In addition to tools like pHsolver and Chembuddy mentioned above, you can also turn to process simulators like Hysys, PRO-II, UniSim, etc.
To do so, recall that when you use a simulation program there are different fluid packages(also known as thermodynamic methods). Each package uses different calculation strategies to handle the prediction of the properties of each stream. When considering pH, you need fluid packages specially designed for pH problems, called “Electrolyte” fluid packages.
For most Aspentech products, my experience is you have to buy the package “OLI_Electrolyte” as a separate add-on to your contract.
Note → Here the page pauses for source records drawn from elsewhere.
Each row was made from one path, in order. Every step used is in the known rows, and no mark comes twice. Write each row's path.
Known rows:
p-r-n-g: [-14   8  16 -10   5 -16  -3 -18  -3  -2 -15  28   7  -4  21   4 -14  29
   1  -7   6  13   0  -2  11   5   7 -12  -9   2   5  14  -4  10  -5 -18
   5   9 -14   7  15 -10  -9 -10]
a-d: [  3   5   6 -14  20  -9   7  -9 -19  -6  32 -11 -15   8   8   2   2   4
  12  19   9  21  -2  -8 -28 -21   2  26   7  -6  11 -26  16 -22  -8 -13
   6 -20 -22   8 -14  -5  -1 -12]
n-g-j: [-19  -6 -17  -3  11 -11   2 -17 -16  -5   6  -2 -29  19  11 -17  -1  -7
   6 -24 -21  -9  16  -3  -2  -5  -7  -9  13   7  -1   3 -12  -9   5   2
  18   2  -2  16  -7  12   9  10]
d-p-r: [  6 -18   8   1   2  28  -7  -2  -6 -10  -1 -23   5  24  11  14  -1  -1
  17   9  20  -4 -18 -14 -10   9  -9  11 -21  16 -18  19 -16  18 -21   0
   2 -26  -1 -11  15   3 -21  -6]
n-g-q-r-p: [ -6   2 -22  18  -2  16   4  19  11   9   6 -23  11 -25 -26  -4  17  -8
  13  -9  -2  19  -4  12  16   7 -14   2 -18  -5   7  -1  -6  14  12  22
 -32   8  32  -3  -3   5  15   4]
d-p-r-n: [ 24  11  11   3 -18  18 -15  -9  20  -3 -18   6  15  -8   7  17  -3  17
   4   4  27  11 -18 -20   3   3   8  10  -9  13 -12  15 -16  10  -6   3
  18 -18  -8 -13  28  -8 -27  -5]
q-r-n-g-a-d: [ 14 -13  18  -4   6 -14   9   1   4   0  -4  23   6 -21  -9   2 -18  -9
  -9   3 -28   5  13  -8  -5  -3  -4 -13   3 -16  15 -35  18 -15   1  -3
 -19  25 -15   3 -27 -20  23  -3]
j-r-n-g: [ -8  19  -7 -16  -3 -29   2  -1 -11  -2 -13  23 -15 -29   1   9  -3  14
 -21   2  -1   2   3  16  15   2   9  -9  -4   9  -8 -16   5   3   5  -7
  -7   9 -16   3  -5  -8 -18 -12]
a-d-p: [ 12 -30  -5 -16  16  19   8  -7   1  -6   3 -18 -19  10  -9  24   0   2
  19  26  17   5 -15 -14 -17 -13  -4  25   8  -7  -7 -35   3  -7  -1  20
   5 -33  -9  -9 -13  -3  -3  -5]
g-a-d-p-r-n: [ 36 -11  40   2 -16  14 -11 -14  34   0 -17  13  22  -6   0  16 -14   6
  -4  10  14  -4  -8 -22 -12  11   6   5  -3   5  -7  -5  -1   6 -13  -3
  10  -6  -6 -23  14 -16  -6   1]
g-j-r: [  7  19 -10   5 -14  -9  -5  17 -20  -5  26 -17 -21   3  -7 -14  18 -38
 -17  -9 -13 -10   9  15  -7  -2  -4   4  -3  35 -10   5 -20  -4   0  -8
  12 -16  -6  -5  -9  18 -13  11]
n-r: [-11  12  -5  -6   1 -15  -1  20 -41   5   4 -33  15  34   2  -7  -9  -5
  -9  21  13   3  -5   7 -23 -32   1  25 -12 -15   1  25  12  -7  -5  -8
   7   3 -15  11  -4   7 -18  -7]
n-g-j-r-e: [-16 -10  -1   9  -4 -21 -19  10 -11  -7  15  11 -24   6  10 -28  20  -3
 -18   3  -5 -22   6  23  10  21  -5 -24  21  16   5  -4 -23 -11   7 -10
  23   4  13  -4 -25  15   4   4]
d-p-r-n-g: [ -6 -17   5 -11   4   2  -5 -18   4  -4 -35  22   0  -3  11  20 -14  31
   6  -2  14  -3 -14  -9  13  10   2  -9  -4   4  -8   2  -6  17   0   7
  -1  -4  -7  -1  18 -11 -14  -8]
g-a-d: [ 14   0  30  -1  14  -7   5  -9   3  -4  19 -14  -4   8  -3  -7 -15 -17
   2  23   0  -3   8 -10 -31 -14  -6  16   0 -14   8 -21  22 -21 -12 -14
   7   0 -11  -3 -19 -16   6  -5]
j-r-e: [ -1  14   7  11  -5 -20 -20  18  -8  -7  23 -10  -8  -3  10 -15  25  -1
 -15  29  25  -1  -4  17   4  10  -5  -3   1   9   1  -1  -7 -12  -5 -19
  12 -14   9 -14 -16   1 -15  -8]
g-n-r: [-12  22   2  -7  -4 -10  14   9 -17   3  -8 -31  13  25   3   5 -17  -2
 -22  26   7  -1  -6   1 -20 -42  12  20   4 -16   0  39  14 -18 -28   2
   2   5  -4  16  21   5 -13  10]
n-g: [-31  -1 -10 -15  24 -16  13 -16 -19  -7  -2  -5 -23   7  18  -1 -13   9
  11   8   0   2   6   3   0  -9  -7   0  -7  -5  -4  -3  12  -6   2  -4
  -6  -3 -11  14  -7  -9  -2 -12]
n-g-j-r-p-d: [-14 -10 -13   4  12  -2  10  10  -5  15  20  -1  -8  17 -16 -20  28 -22
   0 -23  -5 -20 -13  25   9  30   1 -10  23  14   4   3  -4   5   5  -9
  -3   1  10   3   6  10   3 -18]
g-j: [  6  17 -13   5  -1  -2  -5  -4  -3  -2  17 -19 -16  21   7 -22  11 -19
   2 -19 -11   7  11  -5 -13 -13  -1   6   7  11  -7  16 -16 -17   2  -3
  29 -16  -4   7   3  17   2  17]
n-g-a: [ -9  -8  15   7  12  -4   7 -16   3  -2 -12  -8 -11   5   6 -10 -28 -16
  -8   3  -9 -27  19  -1 -10   2 -17  -6 -13 -14 -12  -3  16 -13 -11  -3
  -7  17   4   0  -7 -16   5  -8]
q-g-j-r: [  5  17 -20   6 -21  10 -13  40 -26 -10  26  -7  -9   0 -11 -15  26 -39
 -11 -21 -40  -7   9  19   7   2  11 -12  -8  35   0   4 -13  10   8   0
  -4 -15 -19  -4 -24  27   4  20]
d-p-r-n-g-q: [ -2 -14  -1  -4 -19  13   5 -19  30  -8 -27  18   4 -25  -6  29  -7  26
  15  -3  11 -10  -1  -5   6   6   5   8  -7  -2 -18  -6  -7  33  21  24
  -3   1  22 -12  18  -1  -7  24]

Which path is each row?
[-23   2 -19  -7   3  -2  18 -15   5  -6   2  -3 -15 -13  -2  11  -7   5
  14   0  -1  -4  13   4  -6 -18  -1  15  -9 -16 -10 -14   7   7  17  12
  -9   1  22   0  -3   3   3  21] => n-g-q
[-11   0  -2  -2  15   3   8  20 -16  26  12 -34  33  44 -14 -15  15  -5
   5   6  29  -3 -28  15 -11  -1   7  21  17 -26  13  29  22  -6  -5 -12
  -3  -3   0   6  22   7 -10 -35] => n-r-p-d
[  4 -18  48  -6   9 -16   3 -21  -2  -6  -6  32  10   1   7   2 -29   9
  -1   7  -7  -9   8  -9 -14   8   5  -8   4  -9  17 -16  19  -4 -11 -26
   3  23 -13   2  -6 -24   9  -9] => p-r-n-g-a-d
[ -7  21 -14  -7 -13 -11   9 -18  28  -2 -13  20  -7 -36  -4  14  -8  21
   3   3  10   7  14   4   3 -14  10  14  -4 -14  -9  -8   9   6  30  14
   1  11  12   0   9  -4  -3  21] => r-n-g-q
[  1 -52   7 -11  22  14  10 -17  12  -3 -20  -6 -19  10 -10  21 -20  -4
  13  20   1 -32  -2  -7 -12   6  -8   6   9 -19 -14 -44  17  -3  -3  19
  -8   3   5  -9 -22 -15  15   4] => n-g-a-d-p
[ -4 -32  16 -24   9  -4   1 -22  -2  -6 -20  33  -3  -1  11  25 -12  38
  15   7   7   0 -13 -12   5   7   7  -6  13  -2   6 -22   4  15  -1   2
   2  -1 -15   2   3 -12   1  -6] => a-d-p-r-n-g
[ 11 -21  22   8  -8  15  -4 -22  27   1 -43  14   9  -2   4  11 -27   3
  -7  -3   4 -32   4 -14   6  23  -5 -12 -14  -5 -21  -2   0  14 -10   6
  -5  20   8 -18  11 -25  -3   0] => d-p-r-n-g-a
[-13  17  -3 -16   5 -21   2 -18  -1   0 -18  17 -10 -18  13   3 -10  28
  -3   4   7  16   3   0  10 -12   9   0   1  -6  -1  -6  14  -6   6  -4
   5   8 -16   5   5 -14  -9 -11] => r-n-g
[ -9  11   6  -4 -17  -7   4 -19  17  -2  -5  25   7 -29   5  13 -10  23
   6  -7   7   5   8  -1   5  -1  11   7 -12  -2  -8   5  -2  24  18   0
  -3  12  14  -4  19  -5  -6  17] => p-r-n-g-q
[ 33  42 -18   7 -35   6  -3  18  30   3   3  -2  18 -56 -16   9  10  -5
 -14  -6  -8  37   9  -6   9 -20   3  10 -21  -2  -8  -1  -9  -6  21  18
 -12   3   9  -5   3   3  -7  14] => g-q-r-n
[-14  13   2  14 -13  10 -13  34  -6  -3  -7 -13  20  20   9 -11   3  14
 -15  29   5 -10  -4  11   0 -19  24  -5  26 -23  20  34  24 -21 -16   2
   3   7   2   4  -7  12  14  15] => q-g-n-r-e
[ 10   6 -24  -1 -13  -7  -5   6   3   1  -6  22 -10 -11   1 -15   5 -10
 -11 -34 -33  14  18  -9  18  -3   0 -27   8   9   3  -1 -18  -8  15   8
   8  16  -8  12  -6  12  16  16] => q-r-n-g-j
[  2  13  -9  10  19  17  11   3   9  17  24 -26  11  19 -10 -14  23  -5
  18   1  28  10 -21   6  -8  10   2  17  13 -10   4  14  10 -13  -6 -12
   1 -20   0   2  22  -1  -6 -33] => r-p-d
[ -7  26  12  10  -1   5   9  13  -4  14 -13 -43  27  25 -12  -8  -2   9
 -16  21  30   4 -23  17  -6 -20   8  22   6 -11  18  43  13 -11 -29  10
   3   3  11   6  33   5  -6  -3] => g-n-r-p
[  0   8 -20  -6  -1 -18   1   8  -3   3 -16  20  -1 -28   1   5  -8  10
  -7  -7 -15  25  11  -3  18 -10  -5 -20 -11  -4   4 -10   3  -6   7   4
 -21  13 -14  14  -9  -7   2 -10] => q-r-n-g
[ 20  38  23   3 -14  -6 -12 -13   6   0   2   9  21  -7  15   1  -7  18
  -3   0  21  28  -7 -15  -1  -1  10   9 -13  12  -1  28  -6   4 -12 -29
  17 -10 -20  -1  29  -8 -22  -9] => p-r-n
[  5  27  -2  15  -8   5 -10  15  -2   8  22 -32  -5   6 -15 -26  29 -25
 -14 -10  10   1 -10  23   8  19  -8  10  -1  36   6  15 -23   6  -5   2
  17 -14  10 -15   7  13  -7  -1] => g-j-r-p
[ -2 -16 -27  12   9  20  20  22  12  17  18 -11  17  -7 -27  -1  24 -14
  22 -17  -8   8 -11  12  13  12  -8   1   7 -19   6  -6   7   7  13  11
 -38   5  29   5   4   6  14 -15] => n-g-q-r-p-d
[ 11   8 -20  14  12  21   8  26   5  19  27 -29  22   6 -21 -12  29 -24
  15 -10   8  22 -18   4   5   9  -7   2   2 -10  10  12   4 -10  -5  -6
 -24 -13   2   5  12   6   0 -32] => q-r-p-d
[ -2  12 -14  -7  -4 -18  -4 -21   9   2 -10  18 -18  -2  11 -16  -1   7
  -8 -24 -14   3  18  -6  10  -5   9 -13  16   8  -1   1 -10 -12  17   4
  28   8 -10  13   6   7   5  13] => r-n-g-j
[ -2   2   7  -6  -7 -13  -9 -17  -2  -4  -5  31  -2  10  18 -15  -6  12
  -2 -34 -16   1   9  -6   9  11   9 -18  10  19   6  22 -17   5   8 -11
  28  14  -8   8  15   8   3  12] => p-r-n-g-j
[ 15 -44  30   8   2  43 -10  10   1 -12   2  -2  20  22  -3  15 -11 -14
  24   5  -9 -23  -9 -12 -13  15   4  -5  -7   3   2  -9  11  18 -20   4
 -15 -12 -13 -20 -17  -3  19   5] => q-g-a-d-p-r
[-16  -5 -14  -6   2 -17   0   8 -29  -6  12   0 -27   7  -3 -11   7 -25
 -18 -16 -24 -21  12  20   6   6  -6 -17   2  33  -5  -5 -18   7   2  -4
   4   0  -2   3 -18  11  -3   8] => n-g-j-r
[  4 -39   6 -14  -2   3  -8 -22   8  -7 -14  35  -9  13   4   9  -3  17
   8 -21 -11 -10  -3 -17   5   9   8 -15  22  11   6 -15 -17  10  12   9
  22   3  -4   5   3   8  16  18] => a-d-p-r-n-g-j
[ -8 -10 -21  17  -9   0  -7  20  11  -2  11   6   2 -21  -2  -9  16   3
   5   6  -5   8  12   5  15   1 -14 -13  -3 -14   7 -13  -9  -4  21  12
 -14  10  33  -4 -33  12  18  14] => n-g-q-r-e
[ -8  -2 -31   0  -7  12  14  19  -4  -2   8  -5   2 -27 -15   8   1 -17
   6 -10 -31  12  14   1   3 -17 -17  -1 -24 -11  -6 -11  -3   9  14  21
 -39   6  16   7 -21   9  13  19] => n-g-q-r
[ 11  10  -9  22  -4   5 -18  28  -2  -1  20 -14   7  -4   5 -23  22  -4
  -1  15   5  22  -2  -6   6  -4 -18 -14  -6  -7   8   4 -11 -25  -2  -7
  -3 -10   7   0 -24   4   4  -8] => q-r-e
[ -2 -61  31  -6  18  21   1 -14  -3 -12 -12   5   0  24   5  23 -24  -1
  20  10  -2 -34 -11 -15 -15  20 -12  -5  -4  -2  -4 -17   1  23 -21  -1
  -9   4   6 -11  -4 -12  11  -3] => n-g-a-d-p-r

OLI_Electrolyte will usually show up in your list of fluid options, but it will only work once you’ve paid extra for it. (The extra fee helps pay the company OLI who made the calculations; Aspentech is basically giving you a platform to run OLI’s models).
UniSim Design I haven’t use in years, but I imagine the still use a very similar set-up to Aspentech.
For SimSci products like PRO-II, there are a wide variety of electrolyte models built in to the software. Each model handles a small selection of acid-base species. You need to crack open the manual and do some research to find a model that handles all the different chemical species in your situation.
One problem you may encounter is defining the streams: you know you want “200 gpm of water, and the water is at pH 3.0 due to HCl,” but how much HCl does that mean? There is no easy way to just type in the pH you want. To get around this, you may need to first try mixing the water with solid HCl, and have an “adjuster” or “controller” type of operation iterate the HCl added to define your initial stream. “Vary the input flowrate of HCl until the outlet stream has pH = 3.0.” Once the solver finishes, then can you bring your mixed stream into the simulation and solve your other problems.